Non-Malignant Leukocyte Immunophenotyping covers testing performed for the identification and enumeration of non-malignant leukocytes for the purpose of assessing the immunological status of an individual. Examples of assays covered under this category include:
- Lymphoid and T-Lymphoid Immunophenotyping (e.g., quantifying CD4+ T-lymphocytes)
- T cell subset (Th1, Th2, Th17, Treg) quantification with analysis of intracellular cytokine or transcription factor expression
- Stem Cell analysis (quantifying viable Lin-/CD34+ stem cells)
- PNH (paroxysmal nocturnal hemoglobinuria) analysis (the assessment of GPI-linked antigen deficiencies)
- LAD (Leukocyte Adhesion Deficiency) analysis (assessing CD15s, CD11a, b, c and CD18 expression)
- TLR (Toll-like receptor) expression
- Evaluation of intracellular signaling molecules (e.g., MyD88, STAT-1) and cytokines.
Please note: The ex vivo analysis of cytokines in plasma, serum, or cerebrospinal fluid is covered under the Cytokines category.
General Quality Control Requirements for Non-Malignant Leukocyte Immunophenotyping
- A normal blood and/or validated commercial control(s) must be run daily.
- Cellular Immunology Standard CINM-S11
- Specimens must be processed within the manufacturer’s recommended timeframe. If not defined by manufacturer, then specimens containing EDTA have a maximum acceptable specimen age of 30 hr and specimens containing Heparin or ACD have a maximum acceptable specimen age of 48 hr. Laboratories may establish and validate maximum specimen ages, but testing conducted beyond the previously defined limits, requires viability testing to determine quality of results.
- Cellular Immunology Standard CINM-S2 and CINM-S3
- For Stem Cell testing, the viability of CD34+ cells should always be determined.
- Cellular Immunology Standard CINM-S24
Specimen age guidelines must be adhered to unless NYS DOH approval has been given.
Lymphoid Immunophenotyping Analysis Quality Control Requirements
- Delta CD3: The difference between the highest and lowest CD3 values within a patient's analysis panel; tube to tube variability should not exceed 3% if the testing panel has multiple tubes.
- Cellular Immunology Standard CINM-S17
- T-sum: For four or more color analysis, the summation of the single positive T cells (CD3+CD4+CD8- and CD3+CD4-CD8+ cells), the double positive T cells (CD3+CD4+CD8+) and the double negative T cells (CD3+CD4-CD8-) shall not exceed a difference of 3 for the mean CD3 percentage. For three color analysis, the summed % of CD3+CD4+ and CD3+CD8+ cells should equal the total % of CD3, optimally ±5% with a maximal variability of 10%; exceptions include patients with high T delta/gamma cells.
- Cellular Immunology Standard CINM-S19
- Lymphosum: The Lymphosum is the sum of % CD3+ (T cells), % CD19+ (B cells), and % CD3-(CD56+± CD16+) (NK cells). If the laboratory is using side scatter/CD45 gating, the lymphosum must be within 90-105%.
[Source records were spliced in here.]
[[66 66 59 23 58]
 [ 7 11 10 25  9]
 [51 46 46  9 41]] ⇒ 23

[[-29  25   8  65]
 [-28  26   9  66]
 [-16  21   4  65]] ⇒ 8

[[-50   8  45 -69 -31  24   6]
 [-28  -5  -1  20 -48 -63 -33]
 [ -8  -5   4  -5   2   0  -4]] ⇒ 24

[[-26  24   5  34 -26  24]
 [ 60  55  17  45  24  13]
 [ -3  25  23  69 -34 -25]] ⇒ -26

[[ 17  15  33  33 -14]
 [  2 -86 -46  50  45]
 [ -3  -1  37  17 -27]] ⇒ 33

[[ 31  47 -34 -81  45 -30]
 [ 12 -34  41  81   0  26]
 [ 86  44  -9 -50  93 -32]] ⇒ 45
---
[[-36   9   5  -2  61]
 [-37   8   6  -1  64]
 [-38   8   6   1  66]] ⇒ 1

[[ 32  13 -69  36 -81  77  47]
 [-34 -17  44 -34  57 -51 -34]] ⇒ -51

[[ 69 -74  76 -74 -42 -77]
 [  6 -63   9  -9 -31 -15]
 [ 41 -43  32 -67 -47 -41]] ⇒ -47

[[ -8  11  84  48 -30]
 [ 86  82 -35  89 -36]
 [ 30  47 -65  25 -29]] ⇒ 25

[ 64 -25  78 -69 -41] ⇒ -69

[[-73  73  65 -57]
 [-69  33  74 -59]
 [ -1  -8   1  24]] ⇒ 1

[-33 -21 -83  17 -34  51] ⇒ -34

[  6 -60  22 -67  65  38  17] ⇒ 38

[ 21  -1 -78   5 -24 -48] ⇒ -24
---
Input:
[[  80.02  -85.81   18.20  175.88   90.71]
 [  88.71  126.85    1.06 -128.41   94.51]
 [  48.04   40.53    9.54   48.87   85.41]]
Output: 1.06, 175.88

Input:
[[ -2.42  -1.27  18.82   4.61  -2.88  -2.46  16.02]
 [ -9.23  17.63  -5.63  -4.42  23.69  -5.84  -6.55]
 [-13.23   6.12  21.54   6.35  -8.27  -2.79   8.50]]
Output: -4.42, 23.69

Input: [ 1.2  1.0  1.4 -1.5 -0.5  1.3  0.3]
Output: -1.5, 1.4

Input: [ 1.742 -1.663 -0.214 -1.088 -1.306 -0.459  0.419]
Output: -1.088, 1.742

Input: [-0.164  0.129 -0.114  0.055 -0.003]
Output: -0.114, 0.129

Input: [-167.4    4.5   25.3  131.9    8.0]
Output: 25.3, 131.9

Input: [ 14.690   2.926  -1.007 -14.361  -5.908   7.534 -15.273]
Output: -14.361, 14.690

Input: [ -58.09 -107.02   77.23  132.88 -117.69]
Output: 77.23, 132.88

Input:
[[  5.966 -19.688  -1.984 -13.723   5.918]
 [  2.928 -16.254  11.497  -0.062 -15.106]
 [ 13.562  16.322 -10.310  -2.958   5.318]]
Output: 11.497, 16.322
---
[ -13.7   81.7   41.6  -34.0  161.8 -153.7] --> -13.7, -153.7

[[-167.07  -67.10   30.96  -21.50 -122.64 -186.42]
 [-137.75  137.65  -17.53 -145.33  197.74 -145.40]] --> -167.07, -145.40

[[ 0.176 -0.025 -0.180  0.127]
 [-0.131 -0.113  0.074 -0.085]
 [-0.156 -0.052  0.061 -0.165]] --> 0.176, -0.165

[ 1.597 -0.487 -1.271 -0.187] --> 1.597, -0.187

[[-0.001  1.336  0.927 -0.540]
 [ 0.747  1.788 -1.257 -1.201]] --> -0.001, -1.201

[ 0.011  0.088  0.093  0.131 -0.106  0.199  0.176] --> 0.011, 0.176

[-0.7 -1.0 -1.0 -0.1  1.5  1.8] --> -0.7, 1.8
---
[-36 -76   3 -27] ans = -27, -36

[[  4  19 -18  29 -11  36]
 [-71 -60  19  12  66  83]] ans = 36, -71

[[-46 -51 -73 -52  -9  41]
 [-46 -51  14 -22 -25  24]
 [-46 -51 -22 -22 -25  27]] ans = 41, -46

[ 15 -14  71  11] ans = 11, 15

[ 78 -22  16  28] ans = 28, 78

[-17 -18 -84 -23  13 -13 -14] ans = -14, -17

[  7 -64  35  25 -83 -29] ans = -29, 7

[  8 -71 -52  21] ans = 21, 8

[ 13  66 -62 -11] ans = -11, 13
---
(-72, 48, 52, -34) -> 48
(4, 27, -24, 8, -80, -38, -87) -> 27
(-59, -16, 7, -68, 34) -> -16
(-9, -40, -22, -47, -77, 75, -61) -> -40
(17, -26, 12, -87) -> -26
(27, 2, 8, 52, -46, 77, -48) -> 2
(83, 89, 3, 16) -> 89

- Cellular Immunology Standard CINM-S18
Clinical usefulness of reporting additional subsets
Why should lymphoid subsets be further divided when there is little clinical data to substantiate the need for such division?
If we reflect on the history of flow cytometry usage for clinical diagnostics, we can note that only about three decades ago many oncologists did not see the need to type leukemias/lymphomas much beyond CD19 (B cells), CD3 (T cells), and possibly a marker for monocyte and granulocyte lineages. As the data was gathered on additional markers, it became clear that further knowledge about the specific stage in a lineage could be useful for therapeutic decisions. Thus, the same is likely for reporting the number of B, T, and monocyte/dendritic cell subsets with regard to immune-associated diseases. However, we clearly do not want to incur additional financial expenses on health care before we have a more firm basis for adding additional subsets, but labs already performing 4- or 6-color immunophenotyping could begin to report additional subsets without any increased cost.